The market has been falling since opening this morning and is accelerating…down 190. We are in the grip of fear there is no doubt. It is UUUUgly. The SFE Futures predicted a 79 point fall in the market this morning.

Today I sat through the most negative morning meeting in the last four years….short of distributing 6 foot lengths of rope it was pretty clear that life as we know it has now ended. I remember Andrew Bell of Bell Securities in a morning meeting in April 2000 (right at the top of the tech boom) saying “I’ve been in this industry a few years and I can tell you, it doesn’t get to look any better than this. Stop and take a breath. Remember this”. His timing was impeccable. I’m not sure today’s morning gloom quite matched that moment, I can imagine much worse, but it’s coming. We are closer to the bottom that’s for sure.

The story goes that JP Morgan sold out ahead of the 1929 Crash because a shoe shine started giving him stock tips and JFK’s grandfather Joseph Kennedy locked in multi million dollar profits ahead of the 1929 Crash because an elevator operator gave him a stock tip. If the same holds true today then when the 3AW radio jocks start talking about the fall in the stockmarket instead of AFL, you know it must be near the bottom (near….but not yet).

The Dow Jones was down 167 moving in a 280 point range and closing down for the fifth consecutive session.

Resources are doing it tough today…BHP down 56c to 3264c and RIO down only 15c to 8285c. Both BHP and RIO down in ADR form overnight, 5.8% and 3.3% respectively. Metals all down overnight, Copper down 1.4%, Zinc down 2% and Aluminium 0.4%. Nickel up 3%. Zinifex down 37c to 1475c. Oil price up 96c to $73.36 after the National Hurricane Center said there could be a major hurricane by Thursday. Woodside down 107c to 3907c. Gold unchanged at $679.70 in the US overnight.
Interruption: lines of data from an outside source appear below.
Here are some points, each followed by its number:
c(-0.48, -0.83, 0.58, 0.11, -0.26, -0.78, -1.12, 0.73) 0
c(0.43, -0.08, -0.63, 0.05, -0.32, -0.95, -1.96, 1.21) 1
c(0.28, 0.42, 0.24, 0.02, -0.26, -0.18, -1.54, 1.05) 2
c(0.62, 0.55, -1.93, -1.22, 0.23, -0.34, -0.24, -0.34) 3
c(-0.13, 1.15, 0.59, 0.17, -0.32, 1.61, 0.83, 0.91) 4
c(0.46, -0.59, 1.06, 1.69, 0.12, -0.32, -0.63, -0.87) 5
c(-0.13, -0.87, -0.62, 0.64, 0.10, -0.38, 1.03, -0.25) 6
c(0.02, 0.40, -0.36, 0.17, -0.09, 0.50, 0.36, 0.16) 7
c(0.55, -0.49, 1.33, 0.86, 0.55, -0.53, -0.52, -1.57) 8
c(-0.72, 1.08, 0.19, -0.18, -0.43, 2.11, 2.02, -0.04) 9
c(-0.16, -1.25, -0.73, 0.07, 0.05, -1.69, -1.13, 0.31) 10
c(-0.03, 1.41, 0.57, 0.16, -0.45, 1.58, 0.63, 1.06) 11
c(0.48, 0.12, 0.93, 0.97, -0.19, 0.13, -0.40, 0.19) 12
c(-0.67, 1.16, 0.17, 0.09, -0.55, 2.16, 1.70, 0.30) 13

The market has officially had a “Correction” as of last night….down over 10%. Resources down 15.73%…underperforming. Banks down 7.2%….proving their defensive qualities.

Heaps going on today:

  • Australian Stock Exchange (ASX) down 110c to 4390c despite announcing NPAT more than doubled.
  • CFS Retail Property (CFX) have announced an 84% increase in FY07 NPAT and MFS Ltd (MFS) also announced they have withdrawn from takeover talk with the company. CFX up 3c to 216c, MFS up 16c to 421c.
  • The battle for CSM continuesConsolidated Minerals (CSM) down 4c to 336c, their board has rejected the takeover offer from Territory Resources (TTY) and have instead recommended the 330c all cash offer Pallinghurst.
  • Allco Finance Group (AFG) announce they have no direct exposure to the US sub-prime assets and that Allco’s “white-label mortgage platform Mobius is not affected by the issues associated with US sub-prime mortgages”. Announcement hasn’t done much good for the share price, down 19c or 2.5% to 750c.
  • Macquarie Bank (MBL) and Publishing & Broadcasting (PBL) have agreed to buy 66.2% of German online real-estate advertising group Immobilien Scout for 357m Euros. The acquisition still requires regulatory approval. MBL down 75c to 6593c and PBL down 40c to 1700c.
  • Sigma Pharmaceuticals (SIP) getting smashed today…again – down 18c or 10% to 148c after announcing CFO John Cullity has resigned and will leave the company at the end of the month. The stock is down 38% in the last 3 months.
  • Nightmare listing continuesRAMS Home Loans (RHG) down another 65c or 48% to 70c today, the stock has market has trashed the stock since listing at 250c a share. Investors have lost 65% of their initial outlay. The vendors made off with over $695m. If they had waited two weeks the listing probably wouldn’t have gone ahead. Some of the prospectus statements look a bit hollow suddenly.
  • The US$ has fallen 6.2% against the Yen since the credit crunch started. It has promoted talk of the Yen Carry Trade unwinding. Why not…we have Armageddon….bring on Apocalypse.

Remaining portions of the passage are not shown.